The aggregate node then uses the columns created for each set.

- Don’t Use Compute Relative for Aggregation—Although compute relative supports aggregation, it doesn’t perform well when aggregating data. Use an aggregate node instead.
- Don’t Use Filter Nodes for Conditional Logic—To implement conditional logic, use if or case statements in an SQL expression.
Simplify Editing Large Recipes
Increase your speed when building large recipes with these tips.
- Organize a Graph with the Cleanup Button—Introduce structure to a graph with
the cleanup button. Cleanup organizes the node branches horizontally, with inputs on the
left and outputs on the right, minimizes the overlaps, and shortens connections as much
as possible.

- Speed Up Tasks with Keyboard Shortcuts—Use keyboard shortcuts instead of a mouse to work with elements in a graph.
- Change Your Perspective with Zoom—Zoom out to see all the nodes in your graph,
or zoom in for greater detail. Click the percent zoomed to expand or shrink the zoom controls.

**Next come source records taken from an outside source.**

Below are the code and all the weights of a small trained network. Each question names an input and a class and asks about switching units off, where a switched-off unit gives its printed mean instead of its output.

import numpy as np


def w(rows, s, z=0):
    codes = np.array(rows[::2]) - 128.0
    scale = np.full(codes.shape[1], s)
    scale[-1] = z or s
    return codes * scale


def f(y):
    return np.maximum(y, 0)


def log_softmax(a):
    a = a - a.max(-1, keepdims=True)
    return a - np.log(np.exp(a).sum(-1, keepdims=True))


def net(x, mask):
    res = np.array(x, float).reshape(1, 7) / 4 @ E
    y = f(res @ A[0][:, :-1].T + A[0][:, -1])
    res = res + np.where(mask, y, B[0][:, -1]) @ B[0][:, :-1]
    return log_softmax(res[-1] @ U[:, :-1].T + U[:, -1])


A, B = {}, {}
E = w([
[135,113,154,117,127,211,104,158,136],'x0',
[132,103,137,150,115,65,246,186,163],'x1',
[148,170,194,78,161,159,120,176,86],'x2',
[134,175,86,120,109,58,150,63,48],'x3',
[138,138,203,135,105,174,170,74,149],'x4',
[94,44,78,57,128,99,68,80,98],'x5',
[187,115,154,142,2,99,107,120,152],'x6',
],0.0095)
A[0] = w([
[151,150,150,112,91,157,91,82,128,194],'n0',
[61,121,104,155,225,158,104,93,158,118],'n1',
[114,90,162,59,149,246,38,130,121,204],'n2',
[164,144,247,155,125,190,162,182,174,196],'n3',
[185,128,226,140,88,136,216,139,156,76],'n4',
[143,227,174,97,163,159,120,119,63,228],'n5',
[121,180,182,81,175,111,143,84,46,164],'n6',
[113,102,165,94,150,176,74,129,144,162],'n7',
[137,136,70,190,84,41,193,116,146,43],'n8',
[154,143,254,143,125,181,174,169,180,171],'n9',
[76,103,149,133,154,151,207,58,129,76],'n10',
[140,89,150,72,132,177,65,120,119,101],'n11',
[78,48,98,77,157,27,184,172,145,97],'n12',
[165,120,179,112,24,95,101,7,142,222],'n13',
[111,173,112,135,164,132,201,90,66,252],'n14',
],0.0084,0.0017)
B[0] = w([
[142,80,125,120,108,127,111,141,80,178],'n0',
[97,147,152,150,202,156,174,141,176,198],'n1',
[68,82,152,101,145,254,142,152,130,237],'n2',
[180,153,194,184,126,82,152,159,195,254],'n3',
[76,179,103,223,149,161,204,133,219,234],'n4',
[180,148,169,91,134,72,115,135,107,209],'n5',
[155,152,165,64,170,83,116,118,83,196],'n6',
[119,102,128,137,150,188,136,124,139,187],'n7',
[102,70,102,139,171,181,76,84,121,230],'n8',
[173,161,153,219,129,81,161,169,215,250],'n9',
[107,135,157,94,192,143,107,119,124,172],'n10',
[82,122,103,111,131,174,141,108,113,187],'n11',
[216,35,172,110,106,119,54,139,46,223],'n12',
[171,61,78,203,46,112,100,121,101,240],'n13',
[110,153,154,84,185,122,124,115,120,196],'n14',
],0.0097,0.0098)
U = w([
[165,235,144,64,155,2,127,127,92,125],'0',
[95,174,105,89,81,107,152,127,147,8],'1',
[80,109,57,141,43,155,116,107,100,2],'2',
[204,73,101,144,96,67,71,98,86,174],'3',
[199,154,164,185,115,114,142,183,185,130],'4',
[35,172,118,169,181,154,159,116,197,149],'5',
[81,91,149,60,172,192,100,131,92,183],'6',
],0.0092,0.0052)

Each question gives the input, the list of numbers given to net, and the class t.
The units are the neurons (one row each of A and B). Each row of codes is followed by its name. A weight is (code - 128) times the scale printed after its matrix; where a second scale follows, it is the last column's (A, B and U).
mask holds one flag per neuron, in row order. A switched-off neuron (its flag False) gives its mean, the last column of its row in B, instead of its output. The means were averaged over made-up inputs and are rounded, as every weight is.
A unit's drop is (log p(t) with every unit on - log p(t) with that unit switched off) / (log p(t) with every unit on - log p(t) with every unit switched off).
The circuit of an input: a set's keep is (log p(t) with only the set's units on - log p(t) with every unit switched off) / (log p(t) with every unit on - log p(t) with every unit switched off). Starting from the 12 units with the biggest drops (on a tie, the unit counted first), units are removed one at a time, each time the one whose removal leaves the highest keep (on an exact tie, the one counted first), for as long as the keep stays at least 0.8.
units of the circuit, in order: the units of the circuit, biggest drop first
unit that matters most: the unit with the biggest drop
k most important neurons: the k neurons with the biggest drops, biggest first
drop of u: that unit's drop, to one decimal
input [-7,3,-5,-6,-8,3,-8], class 6: unit that matters most => n1
input [-3,-8,-4,-4,-1,-1,1], class 6: 2 most important neurons => [n4, n9]
input [-4,0,-7,5,3,-8,5], class 2: units of the circuit, in order => [n13, n8, n4, n3]
input [1,3,-6,6,1,-1,-2], class 3: 3 most important neurons => [n2, n4, n1]
input [-2,3,-8,3,-6,0,-1], class 3: 2 most important neurons => [n12, n2]
input [4,3,-2,6,8,1,-7], class 0: 3 most important neurons => [n2, n6, n8]
input [-3,6,4,-5,-8,6,-2], class 3: 2 most important neurons => [n12, n2]
input [1,-7,5,1,-5,-1,8], class 6: 2 most important neurons => [n2, n9]
input [-7,6,-6,1,8,-1,4], class 3: 2 most important neurons => [n13, n8]
input [0,-7,-8,1,-1,1,-3], class 6: 3 most important neurons => [n4, n9, n3]
input [-4,7,-7,3,-3,6,-5], class 3: 2 most important neurons => [n12, n2]
input [2,8,-2,3,-3,7,-7], class 6: 2 most important neurons => [n13, n9]
input [6,7,-2,8,-1,-5,-2], class 5: 2 most important neurons => [n8, n4]
input [-2,3,4,6,7,3,1], class 0: most important neuron => [n6]
input [2,-6,-4,3,-2,-1,2], class 2: 2 most important neurons => [n12, n3]
input [-2,-1,-8,-6,5,4,1], class 2: drop of n12 => 0.1
input [7,-4,-7,6,-3,6,-2], class 6: drop of n1 => 0.2
input [-1,5,5,3,-4,1,6], class 3: drop of n7 => 0.0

Streamline and Improve Data Sync
- Update Data Using Incremental Sync—To get your data faster, run syncs in
incremental mode after synchronizing your data with a full sync. However, not all
objects support incremental mode.
If you’re concerned about drift, use the Periodic Full Sync option to benefit from incremental sync for most updates.
- Use Connections to Group Objects for Scheduling—To sync objects that are inputs to a dataflow or recipe, group the objects in a connection. You can then schedule syncing the connection rather than the individual objects.
- Reduce the Number of Fields Being Synced—To improve the performance of your data syncs, remove the fields you don’t need in the synchronized data. Keep the field count below 100 because performance optimizations are less effective when syncing more than 100 columns.
- Don’t Refresh Your Data More Than You Need To—Consider how often your users must see updated data for each dataset. Schedule associated data syncs and recipes to run only when required.
- Keep Within the External Data Sync Inbound Connector Limit—This limit is per
run, there is no limit on the number or frequency of inbound connector runs. To stay
within the per run limit:
- Create a view on the remote system and use that in the connection.
- Set up the remote system to publish changed or incremental data since the last run. This approach also enables a faster sync because it’s not moving all the data during every run. Use recipes to append incremental data to the local dataset.